**WHAT NEEDS TO BE DONE:**
Set down word for word the lines that begin the entries and run through the line containing "nolos[zasa]: [ 3.39". Give nothing further.

**PROVIDED ENTRIES:**
== == ==

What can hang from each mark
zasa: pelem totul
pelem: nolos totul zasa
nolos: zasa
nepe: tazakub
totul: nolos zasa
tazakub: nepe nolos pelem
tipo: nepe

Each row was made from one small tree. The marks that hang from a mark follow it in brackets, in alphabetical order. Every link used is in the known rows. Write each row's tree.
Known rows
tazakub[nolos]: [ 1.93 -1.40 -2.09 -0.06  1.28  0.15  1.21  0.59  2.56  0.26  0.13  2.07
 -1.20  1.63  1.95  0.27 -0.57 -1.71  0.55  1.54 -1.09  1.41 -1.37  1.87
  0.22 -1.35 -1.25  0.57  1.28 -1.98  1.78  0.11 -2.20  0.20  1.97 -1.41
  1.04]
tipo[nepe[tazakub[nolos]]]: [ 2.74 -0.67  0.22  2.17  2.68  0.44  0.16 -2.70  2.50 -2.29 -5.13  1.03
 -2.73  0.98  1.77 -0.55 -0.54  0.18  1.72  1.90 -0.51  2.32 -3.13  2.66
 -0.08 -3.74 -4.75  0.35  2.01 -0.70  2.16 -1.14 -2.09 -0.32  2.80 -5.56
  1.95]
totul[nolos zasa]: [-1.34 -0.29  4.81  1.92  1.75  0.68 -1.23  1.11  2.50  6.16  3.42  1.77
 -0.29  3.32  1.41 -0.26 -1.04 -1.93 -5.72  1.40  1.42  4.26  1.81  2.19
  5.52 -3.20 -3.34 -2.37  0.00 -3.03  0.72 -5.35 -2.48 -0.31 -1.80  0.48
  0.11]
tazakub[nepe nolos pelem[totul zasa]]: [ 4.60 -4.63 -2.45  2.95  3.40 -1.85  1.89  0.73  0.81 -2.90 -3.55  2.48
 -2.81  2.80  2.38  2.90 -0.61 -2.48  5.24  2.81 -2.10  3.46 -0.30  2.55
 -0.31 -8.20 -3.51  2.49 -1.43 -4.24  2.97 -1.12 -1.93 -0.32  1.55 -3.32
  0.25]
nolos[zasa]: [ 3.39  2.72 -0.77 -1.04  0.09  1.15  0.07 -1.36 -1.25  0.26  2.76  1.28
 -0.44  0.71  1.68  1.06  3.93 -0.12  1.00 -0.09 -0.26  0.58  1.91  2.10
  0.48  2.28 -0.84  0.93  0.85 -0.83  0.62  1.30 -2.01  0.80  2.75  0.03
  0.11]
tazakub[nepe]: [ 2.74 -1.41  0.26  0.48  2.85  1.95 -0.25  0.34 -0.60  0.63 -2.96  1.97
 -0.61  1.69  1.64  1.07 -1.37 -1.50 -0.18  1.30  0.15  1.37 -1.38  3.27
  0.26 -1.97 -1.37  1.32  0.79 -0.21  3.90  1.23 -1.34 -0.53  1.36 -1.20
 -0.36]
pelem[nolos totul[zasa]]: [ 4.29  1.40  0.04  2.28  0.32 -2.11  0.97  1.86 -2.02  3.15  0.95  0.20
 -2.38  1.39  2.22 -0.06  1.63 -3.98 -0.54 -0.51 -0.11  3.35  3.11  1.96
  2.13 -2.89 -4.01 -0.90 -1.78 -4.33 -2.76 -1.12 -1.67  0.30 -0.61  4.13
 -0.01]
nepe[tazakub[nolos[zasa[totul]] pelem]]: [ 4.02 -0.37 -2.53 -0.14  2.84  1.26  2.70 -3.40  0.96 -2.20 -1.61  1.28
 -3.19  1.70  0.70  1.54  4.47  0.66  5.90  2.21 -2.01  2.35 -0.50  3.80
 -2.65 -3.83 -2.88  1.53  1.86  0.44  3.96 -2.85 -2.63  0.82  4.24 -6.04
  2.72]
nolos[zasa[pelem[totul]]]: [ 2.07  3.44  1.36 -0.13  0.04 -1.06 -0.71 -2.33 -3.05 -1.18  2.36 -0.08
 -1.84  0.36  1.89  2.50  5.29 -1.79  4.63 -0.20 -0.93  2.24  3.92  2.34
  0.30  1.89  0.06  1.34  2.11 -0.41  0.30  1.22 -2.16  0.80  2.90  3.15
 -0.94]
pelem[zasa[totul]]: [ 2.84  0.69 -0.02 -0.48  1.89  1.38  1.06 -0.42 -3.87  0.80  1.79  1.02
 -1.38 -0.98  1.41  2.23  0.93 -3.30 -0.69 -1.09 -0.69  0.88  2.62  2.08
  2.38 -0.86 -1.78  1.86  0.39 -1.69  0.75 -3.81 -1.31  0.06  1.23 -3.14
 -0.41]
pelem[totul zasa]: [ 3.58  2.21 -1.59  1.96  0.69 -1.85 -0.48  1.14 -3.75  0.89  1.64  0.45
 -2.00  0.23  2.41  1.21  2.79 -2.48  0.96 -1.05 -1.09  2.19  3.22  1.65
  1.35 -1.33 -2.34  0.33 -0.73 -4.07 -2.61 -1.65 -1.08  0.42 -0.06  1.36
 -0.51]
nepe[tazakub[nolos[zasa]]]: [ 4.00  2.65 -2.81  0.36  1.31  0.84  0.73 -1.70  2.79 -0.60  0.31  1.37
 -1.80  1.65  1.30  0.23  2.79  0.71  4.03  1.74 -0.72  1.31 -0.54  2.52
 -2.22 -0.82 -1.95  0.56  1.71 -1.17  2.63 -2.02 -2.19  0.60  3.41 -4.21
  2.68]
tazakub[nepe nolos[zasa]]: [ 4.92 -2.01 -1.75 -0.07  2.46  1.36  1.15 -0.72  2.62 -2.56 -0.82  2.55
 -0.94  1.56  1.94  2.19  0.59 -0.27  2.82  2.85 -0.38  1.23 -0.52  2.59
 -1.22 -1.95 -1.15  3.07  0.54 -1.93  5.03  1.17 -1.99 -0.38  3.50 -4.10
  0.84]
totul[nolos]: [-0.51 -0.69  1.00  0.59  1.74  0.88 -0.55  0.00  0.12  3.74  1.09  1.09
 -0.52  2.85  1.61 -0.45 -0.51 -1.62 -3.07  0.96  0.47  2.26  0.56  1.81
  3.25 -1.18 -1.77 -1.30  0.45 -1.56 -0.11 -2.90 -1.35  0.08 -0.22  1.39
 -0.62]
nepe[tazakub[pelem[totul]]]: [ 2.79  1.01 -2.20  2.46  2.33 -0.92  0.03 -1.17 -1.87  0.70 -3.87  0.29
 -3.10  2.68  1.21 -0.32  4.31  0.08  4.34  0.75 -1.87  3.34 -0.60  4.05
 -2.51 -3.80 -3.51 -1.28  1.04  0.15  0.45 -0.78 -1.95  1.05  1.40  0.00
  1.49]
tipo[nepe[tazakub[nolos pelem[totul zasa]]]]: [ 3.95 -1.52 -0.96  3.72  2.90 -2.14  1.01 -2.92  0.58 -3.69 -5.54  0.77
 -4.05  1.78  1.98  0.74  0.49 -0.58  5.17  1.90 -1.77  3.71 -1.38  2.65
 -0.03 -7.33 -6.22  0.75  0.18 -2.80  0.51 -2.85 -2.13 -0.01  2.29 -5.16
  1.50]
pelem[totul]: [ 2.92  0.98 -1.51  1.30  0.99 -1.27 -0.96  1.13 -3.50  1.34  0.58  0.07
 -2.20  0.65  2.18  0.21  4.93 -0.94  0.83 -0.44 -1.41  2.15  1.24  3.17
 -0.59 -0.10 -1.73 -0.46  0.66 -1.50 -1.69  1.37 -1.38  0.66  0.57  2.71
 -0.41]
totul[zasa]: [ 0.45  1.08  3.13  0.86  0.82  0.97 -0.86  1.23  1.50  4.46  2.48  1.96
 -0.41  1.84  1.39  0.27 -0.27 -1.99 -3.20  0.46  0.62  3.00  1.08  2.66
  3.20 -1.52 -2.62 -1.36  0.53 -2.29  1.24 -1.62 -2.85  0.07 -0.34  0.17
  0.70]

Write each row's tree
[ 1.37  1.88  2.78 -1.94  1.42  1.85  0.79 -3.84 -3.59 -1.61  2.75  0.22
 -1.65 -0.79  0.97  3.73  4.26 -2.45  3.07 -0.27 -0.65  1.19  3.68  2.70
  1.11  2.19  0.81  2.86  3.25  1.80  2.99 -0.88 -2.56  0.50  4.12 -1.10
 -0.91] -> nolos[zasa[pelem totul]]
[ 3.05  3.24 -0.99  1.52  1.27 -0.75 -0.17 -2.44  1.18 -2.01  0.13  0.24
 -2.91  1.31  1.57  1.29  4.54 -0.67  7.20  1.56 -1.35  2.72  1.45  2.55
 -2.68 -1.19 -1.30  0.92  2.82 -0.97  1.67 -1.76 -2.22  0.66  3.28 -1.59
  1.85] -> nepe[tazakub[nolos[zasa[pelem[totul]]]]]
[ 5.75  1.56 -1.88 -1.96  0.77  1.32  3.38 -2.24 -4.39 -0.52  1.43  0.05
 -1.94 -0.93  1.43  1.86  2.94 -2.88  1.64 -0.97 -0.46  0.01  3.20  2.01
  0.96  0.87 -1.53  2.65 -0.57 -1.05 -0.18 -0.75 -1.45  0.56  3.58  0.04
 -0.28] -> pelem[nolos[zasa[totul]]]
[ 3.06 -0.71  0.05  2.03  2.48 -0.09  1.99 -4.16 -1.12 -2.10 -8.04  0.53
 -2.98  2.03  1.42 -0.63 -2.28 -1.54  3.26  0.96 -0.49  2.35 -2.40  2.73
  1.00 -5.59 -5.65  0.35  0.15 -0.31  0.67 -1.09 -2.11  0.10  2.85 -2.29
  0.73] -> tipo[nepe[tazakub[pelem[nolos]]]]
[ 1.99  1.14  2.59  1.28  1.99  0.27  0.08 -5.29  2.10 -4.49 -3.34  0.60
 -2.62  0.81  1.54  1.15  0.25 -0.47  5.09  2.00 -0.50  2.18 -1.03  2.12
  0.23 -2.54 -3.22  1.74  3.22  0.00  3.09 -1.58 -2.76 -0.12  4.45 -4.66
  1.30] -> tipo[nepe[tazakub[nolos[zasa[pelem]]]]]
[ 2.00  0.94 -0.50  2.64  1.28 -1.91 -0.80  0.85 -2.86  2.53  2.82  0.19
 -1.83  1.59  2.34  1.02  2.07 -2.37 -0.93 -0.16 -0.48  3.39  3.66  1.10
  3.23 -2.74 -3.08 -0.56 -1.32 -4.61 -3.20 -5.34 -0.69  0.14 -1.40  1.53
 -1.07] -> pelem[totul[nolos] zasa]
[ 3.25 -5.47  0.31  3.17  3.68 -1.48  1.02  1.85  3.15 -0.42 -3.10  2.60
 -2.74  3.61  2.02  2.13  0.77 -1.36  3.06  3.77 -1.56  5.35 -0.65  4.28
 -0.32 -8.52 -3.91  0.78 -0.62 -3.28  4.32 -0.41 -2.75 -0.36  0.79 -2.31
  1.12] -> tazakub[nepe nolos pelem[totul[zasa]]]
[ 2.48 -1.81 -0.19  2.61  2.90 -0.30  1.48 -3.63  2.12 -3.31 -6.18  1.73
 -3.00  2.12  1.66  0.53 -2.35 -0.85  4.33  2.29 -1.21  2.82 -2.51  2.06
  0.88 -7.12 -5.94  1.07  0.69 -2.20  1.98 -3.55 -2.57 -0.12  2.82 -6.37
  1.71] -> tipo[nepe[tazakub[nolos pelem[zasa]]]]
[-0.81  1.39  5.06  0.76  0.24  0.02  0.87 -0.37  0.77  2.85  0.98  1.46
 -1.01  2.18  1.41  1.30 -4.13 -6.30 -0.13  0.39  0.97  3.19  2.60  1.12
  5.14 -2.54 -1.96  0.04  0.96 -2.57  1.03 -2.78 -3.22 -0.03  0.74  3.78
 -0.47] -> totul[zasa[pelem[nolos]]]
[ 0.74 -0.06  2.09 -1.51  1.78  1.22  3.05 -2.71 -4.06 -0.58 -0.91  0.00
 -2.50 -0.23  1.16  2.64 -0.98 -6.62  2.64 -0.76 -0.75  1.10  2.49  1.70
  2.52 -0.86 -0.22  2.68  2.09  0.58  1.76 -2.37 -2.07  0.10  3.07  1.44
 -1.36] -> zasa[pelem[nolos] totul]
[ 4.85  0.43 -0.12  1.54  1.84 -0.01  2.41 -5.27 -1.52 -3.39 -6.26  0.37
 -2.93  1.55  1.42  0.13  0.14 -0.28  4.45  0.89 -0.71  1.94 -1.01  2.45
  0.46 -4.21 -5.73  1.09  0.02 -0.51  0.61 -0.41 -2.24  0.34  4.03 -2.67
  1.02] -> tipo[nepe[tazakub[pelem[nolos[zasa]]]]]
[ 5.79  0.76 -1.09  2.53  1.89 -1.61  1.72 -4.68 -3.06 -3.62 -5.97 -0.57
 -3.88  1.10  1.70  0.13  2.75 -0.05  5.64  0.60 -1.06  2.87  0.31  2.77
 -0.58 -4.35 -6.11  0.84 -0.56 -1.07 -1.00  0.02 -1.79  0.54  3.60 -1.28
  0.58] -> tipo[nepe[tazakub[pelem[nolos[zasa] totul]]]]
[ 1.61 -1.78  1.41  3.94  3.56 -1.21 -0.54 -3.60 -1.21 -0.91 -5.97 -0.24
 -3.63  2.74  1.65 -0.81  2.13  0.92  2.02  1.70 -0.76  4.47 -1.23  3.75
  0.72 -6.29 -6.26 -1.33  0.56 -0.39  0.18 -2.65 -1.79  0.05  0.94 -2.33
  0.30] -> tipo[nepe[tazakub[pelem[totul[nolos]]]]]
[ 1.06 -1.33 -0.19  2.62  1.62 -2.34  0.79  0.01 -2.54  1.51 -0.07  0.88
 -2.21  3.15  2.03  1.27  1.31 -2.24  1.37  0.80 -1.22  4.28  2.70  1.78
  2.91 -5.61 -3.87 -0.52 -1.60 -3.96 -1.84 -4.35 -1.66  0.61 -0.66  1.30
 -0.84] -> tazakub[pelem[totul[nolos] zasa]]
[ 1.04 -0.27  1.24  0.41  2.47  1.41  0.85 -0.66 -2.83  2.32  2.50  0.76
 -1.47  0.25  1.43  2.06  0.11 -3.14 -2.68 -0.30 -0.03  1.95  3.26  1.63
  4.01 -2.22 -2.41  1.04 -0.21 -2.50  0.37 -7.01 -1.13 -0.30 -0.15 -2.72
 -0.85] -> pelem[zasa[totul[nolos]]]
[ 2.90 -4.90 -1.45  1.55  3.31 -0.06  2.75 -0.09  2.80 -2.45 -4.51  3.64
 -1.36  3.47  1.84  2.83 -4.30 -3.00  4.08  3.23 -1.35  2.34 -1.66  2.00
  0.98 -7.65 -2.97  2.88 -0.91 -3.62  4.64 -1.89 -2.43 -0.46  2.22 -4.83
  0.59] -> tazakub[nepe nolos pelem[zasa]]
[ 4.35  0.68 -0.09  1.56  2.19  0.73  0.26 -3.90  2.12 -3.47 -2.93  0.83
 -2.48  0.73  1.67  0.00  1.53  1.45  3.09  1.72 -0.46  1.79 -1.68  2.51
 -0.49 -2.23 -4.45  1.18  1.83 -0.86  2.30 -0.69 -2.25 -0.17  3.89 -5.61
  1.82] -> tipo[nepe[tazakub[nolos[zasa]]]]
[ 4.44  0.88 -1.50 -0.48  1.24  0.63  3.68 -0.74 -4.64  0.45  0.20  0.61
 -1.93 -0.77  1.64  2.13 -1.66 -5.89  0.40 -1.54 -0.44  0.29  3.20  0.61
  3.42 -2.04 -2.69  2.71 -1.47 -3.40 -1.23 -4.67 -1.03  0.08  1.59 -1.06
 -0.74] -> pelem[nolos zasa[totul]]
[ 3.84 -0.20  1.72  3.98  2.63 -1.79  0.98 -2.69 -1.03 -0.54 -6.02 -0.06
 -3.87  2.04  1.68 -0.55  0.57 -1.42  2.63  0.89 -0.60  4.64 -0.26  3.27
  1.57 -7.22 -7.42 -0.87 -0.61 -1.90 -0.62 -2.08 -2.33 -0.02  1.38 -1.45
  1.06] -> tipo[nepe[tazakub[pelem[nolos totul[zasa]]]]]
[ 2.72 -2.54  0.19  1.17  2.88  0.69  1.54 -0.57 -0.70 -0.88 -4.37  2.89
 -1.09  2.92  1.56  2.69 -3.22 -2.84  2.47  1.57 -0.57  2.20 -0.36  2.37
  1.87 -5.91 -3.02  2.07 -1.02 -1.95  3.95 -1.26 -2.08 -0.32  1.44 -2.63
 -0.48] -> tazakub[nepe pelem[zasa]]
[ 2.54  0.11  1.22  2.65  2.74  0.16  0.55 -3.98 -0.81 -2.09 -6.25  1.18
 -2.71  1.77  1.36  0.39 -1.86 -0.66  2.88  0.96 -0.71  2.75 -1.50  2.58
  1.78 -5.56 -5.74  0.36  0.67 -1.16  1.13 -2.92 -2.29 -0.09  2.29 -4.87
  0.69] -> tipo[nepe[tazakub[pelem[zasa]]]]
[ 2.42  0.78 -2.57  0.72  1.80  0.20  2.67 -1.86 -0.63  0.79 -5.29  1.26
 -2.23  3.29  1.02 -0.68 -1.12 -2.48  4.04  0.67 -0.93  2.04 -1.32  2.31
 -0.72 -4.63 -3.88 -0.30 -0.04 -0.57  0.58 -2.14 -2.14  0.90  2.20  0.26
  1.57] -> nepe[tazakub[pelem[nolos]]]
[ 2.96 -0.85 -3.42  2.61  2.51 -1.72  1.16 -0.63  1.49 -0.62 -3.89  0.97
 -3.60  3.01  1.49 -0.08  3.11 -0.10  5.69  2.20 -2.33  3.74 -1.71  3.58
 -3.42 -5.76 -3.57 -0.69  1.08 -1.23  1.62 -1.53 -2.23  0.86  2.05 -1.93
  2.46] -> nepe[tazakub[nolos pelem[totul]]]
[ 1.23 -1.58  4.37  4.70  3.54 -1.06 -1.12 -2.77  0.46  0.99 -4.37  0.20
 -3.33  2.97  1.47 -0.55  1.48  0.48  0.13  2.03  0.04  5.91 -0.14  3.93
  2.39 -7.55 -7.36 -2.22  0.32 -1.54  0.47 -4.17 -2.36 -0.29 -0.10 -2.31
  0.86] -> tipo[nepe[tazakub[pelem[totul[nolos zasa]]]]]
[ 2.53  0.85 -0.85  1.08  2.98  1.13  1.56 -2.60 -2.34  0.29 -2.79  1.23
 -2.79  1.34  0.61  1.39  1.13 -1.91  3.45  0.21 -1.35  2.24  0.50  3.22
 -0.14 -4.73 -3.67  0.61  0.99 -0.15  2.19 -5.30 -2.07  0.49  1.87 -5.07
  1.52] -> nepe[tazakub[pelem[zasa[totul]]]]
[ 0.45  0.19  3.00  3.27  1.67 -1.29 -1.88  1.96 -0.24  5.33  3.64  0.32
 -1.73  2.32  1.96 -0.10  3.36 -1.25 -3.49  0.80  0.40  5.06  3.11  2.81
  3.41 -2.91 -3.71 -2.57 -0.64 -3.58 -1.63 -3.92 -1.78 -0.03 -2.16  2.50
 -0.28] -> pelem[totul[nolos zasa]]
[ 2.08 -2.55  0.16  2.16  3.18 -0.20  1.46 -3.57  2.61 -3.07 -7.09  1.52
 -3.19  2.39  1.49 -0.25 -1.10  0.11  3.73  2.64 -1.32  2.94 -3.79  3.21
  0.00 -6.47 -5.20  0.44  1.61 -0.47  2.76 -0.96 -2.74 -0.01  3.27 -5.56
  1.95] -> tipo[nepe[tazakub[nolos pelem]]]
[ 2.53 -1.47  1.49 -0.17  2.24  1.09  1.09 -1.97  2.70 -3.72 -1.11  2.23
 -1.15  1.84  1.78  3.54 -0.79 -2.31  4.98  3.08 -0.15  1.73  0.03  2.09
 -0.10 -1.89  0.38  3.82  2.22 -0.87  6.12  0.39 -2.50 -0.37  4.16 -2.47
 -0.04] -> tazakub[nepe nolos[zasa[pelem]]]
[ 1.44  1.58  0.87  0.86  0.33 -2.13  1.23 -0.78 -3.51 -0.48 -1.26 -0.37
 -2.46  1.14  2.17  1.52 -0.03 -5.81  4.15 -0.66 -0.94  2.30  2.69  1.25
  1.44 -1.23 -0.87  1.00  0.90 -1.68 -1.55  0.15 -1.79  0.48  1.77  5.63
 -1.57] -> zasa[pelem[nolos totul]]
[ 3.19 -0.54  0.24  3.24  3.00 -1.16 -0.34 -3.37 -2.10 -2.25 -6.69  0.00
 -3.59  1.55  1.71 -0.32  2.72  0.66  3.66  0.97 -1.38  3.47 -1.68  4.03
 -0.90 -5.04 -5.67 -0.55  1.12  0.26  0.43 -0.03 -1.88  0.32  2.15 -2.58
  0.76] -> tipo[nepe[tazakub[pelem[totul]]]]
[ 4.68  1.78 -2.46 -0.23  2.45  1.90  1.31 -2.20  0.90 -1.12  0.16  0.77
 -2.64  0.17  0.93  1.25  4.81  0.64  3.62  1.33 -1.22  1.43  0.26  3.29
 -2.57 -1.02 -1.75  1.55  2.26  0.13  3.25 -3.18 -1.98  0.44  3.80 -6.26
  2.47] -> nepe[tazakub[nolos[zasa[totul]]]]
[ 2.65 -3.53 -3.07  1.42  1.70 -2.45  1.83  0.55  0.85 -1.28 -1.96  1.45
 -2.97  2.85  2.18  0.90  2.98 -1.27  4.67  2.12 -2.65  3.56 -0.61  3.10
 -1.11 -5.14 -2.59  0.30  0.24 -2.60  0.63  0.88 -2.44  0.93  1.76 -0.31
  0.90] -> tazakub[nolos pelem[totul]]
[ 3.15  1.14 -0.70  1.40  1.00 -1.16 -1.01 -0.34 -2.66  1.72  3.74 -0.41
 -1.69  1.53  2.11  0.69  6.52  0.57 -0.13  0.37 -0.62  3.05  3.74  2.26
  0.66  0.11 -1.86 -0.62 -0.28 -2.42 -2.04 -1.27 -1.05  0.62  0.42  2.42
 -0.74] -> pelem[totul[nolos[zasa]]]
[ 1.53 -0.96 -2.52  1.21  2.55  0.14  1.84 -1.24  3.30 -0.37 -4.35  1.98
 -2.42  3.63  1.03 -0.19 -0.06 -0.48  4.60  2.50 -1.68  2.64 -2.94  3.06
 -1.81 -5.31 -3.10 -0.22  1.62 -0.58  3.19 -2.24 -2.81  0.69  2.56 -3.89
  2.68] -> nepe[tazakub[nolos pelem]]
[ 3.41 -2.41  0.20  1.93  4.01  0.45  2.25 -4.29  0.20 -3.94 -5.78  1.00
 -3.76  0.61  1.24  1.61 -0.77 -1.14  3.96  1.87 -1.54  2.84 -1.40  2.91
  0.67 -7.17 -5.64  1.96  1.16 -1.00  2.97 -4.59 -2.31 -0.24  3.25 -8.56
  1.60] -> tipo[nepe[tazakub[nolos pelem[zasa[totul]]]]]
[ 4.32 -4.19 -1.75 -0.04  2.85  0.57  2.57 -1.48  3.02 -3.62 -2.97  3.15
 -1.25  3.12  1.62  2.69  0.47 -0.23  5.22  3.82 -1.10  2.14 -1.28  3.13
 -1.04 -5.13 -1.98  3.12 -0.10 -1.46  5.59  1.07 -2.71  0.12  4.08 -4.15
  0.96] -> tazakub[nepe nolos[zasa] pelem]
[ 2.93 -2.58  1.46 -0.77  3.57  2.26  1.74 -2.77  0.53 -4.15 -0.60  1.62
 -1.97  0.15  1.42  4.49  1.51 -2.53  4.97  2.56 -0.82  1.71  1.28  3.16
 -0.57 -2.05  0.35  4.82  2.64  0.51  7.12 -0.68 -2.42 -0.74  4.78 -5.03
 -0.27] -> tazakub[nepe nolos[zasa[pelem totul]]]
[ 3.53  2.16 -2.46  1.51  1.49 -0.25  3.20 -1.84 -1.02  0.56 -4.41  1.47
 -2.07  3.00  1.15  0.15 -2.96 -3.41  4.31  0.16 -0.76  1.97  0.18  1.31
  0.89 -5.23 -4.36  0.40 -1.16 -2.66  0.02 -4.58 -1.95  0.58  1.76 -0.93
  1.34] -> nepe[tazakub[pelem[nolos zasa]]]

== == ==

**TASK SOLUTION:**
What can hang from each mark
zasa: pelem totul
pelem: nolos totul zasa
nolos: zasa
nepe: tazakub
totul: nolos zasa
tazakub: nepe nolos pelem
tipo: nepe

Each row was made from one small tree. The marks that hang from a mark follow it in brackets, in alphabetical order. Every link used is in the known rows. Write each row's tree.
Known rows
tazakub[nolos]: [ 1.93 -1.40 -2.09 -0.06  1.28  0.15  1.21  0.59  2.56  0.26  0.13  2.07
 -1.20  1.63  1.95  0.27 -0.57 -1.71  0.55  1.54 -1.09  1.41 -1.37  1.87
  0.22 -1.35 -1.25  0.57  1.28 -1.98  1.78  0.11 -2.20  0.20  1.97 -1.41
  1.04]
tipo[nepe[tazakub[nolos]]]: [ 2.74 -0.67  0.22  2.17  2.68  0.44  0.16 -2.70  2.50 -2.29 -5.13  1.03
 -2.73  0.98  1.77 -0.55 -0.54  0.18  1.72  1.90 -0.51  2.32 -3.13  2.66
 -0.08 -3.74 -4.75  0.35  2.01 -0.70  2.16 -1.14 -2.09 -0.32  2.80 -5.56
  1.95]
totul[nolos zasa]: [-1.34 -0.29  4.81  1.92  1.75  0.68 -1.23  1.11  2.50  6.16  3.42  1.77
 -0.29  3.32  1.41 -0.26 -1.04 -1.93 -5.72  1.40  1.42  4.26  1.81  2.19
  5.52 -3.20 -3.34 -2.37  0.00 -3.03  0.72 -5.35 -2.48 -0.31 -1.80  0.48
  0.11]
tazakub[nepe nolos pelem[totul zasa]]: [ 4.60 -4.63 -2.45  2.95  3.40 -1.85  1.89  0.73  0.81 -2.90 -3.55  2.48
 -2.81  2.80  2.38  2.90 -0.61 -2.48  5.24  2.81 -2.10  3.46 -0.30  2.55
 -0.31 -8.20 -3.51  2.49 -1.43 -4.24  2.97 -1.12 -1.93 -0.32  1.55 -3.32
  0.25]
nolos[zasa]: [ 3.39  2.72 -0.77 -1.04  0.09  1.15  0.07 -1.36 -1.25  0.26  2.76  1.28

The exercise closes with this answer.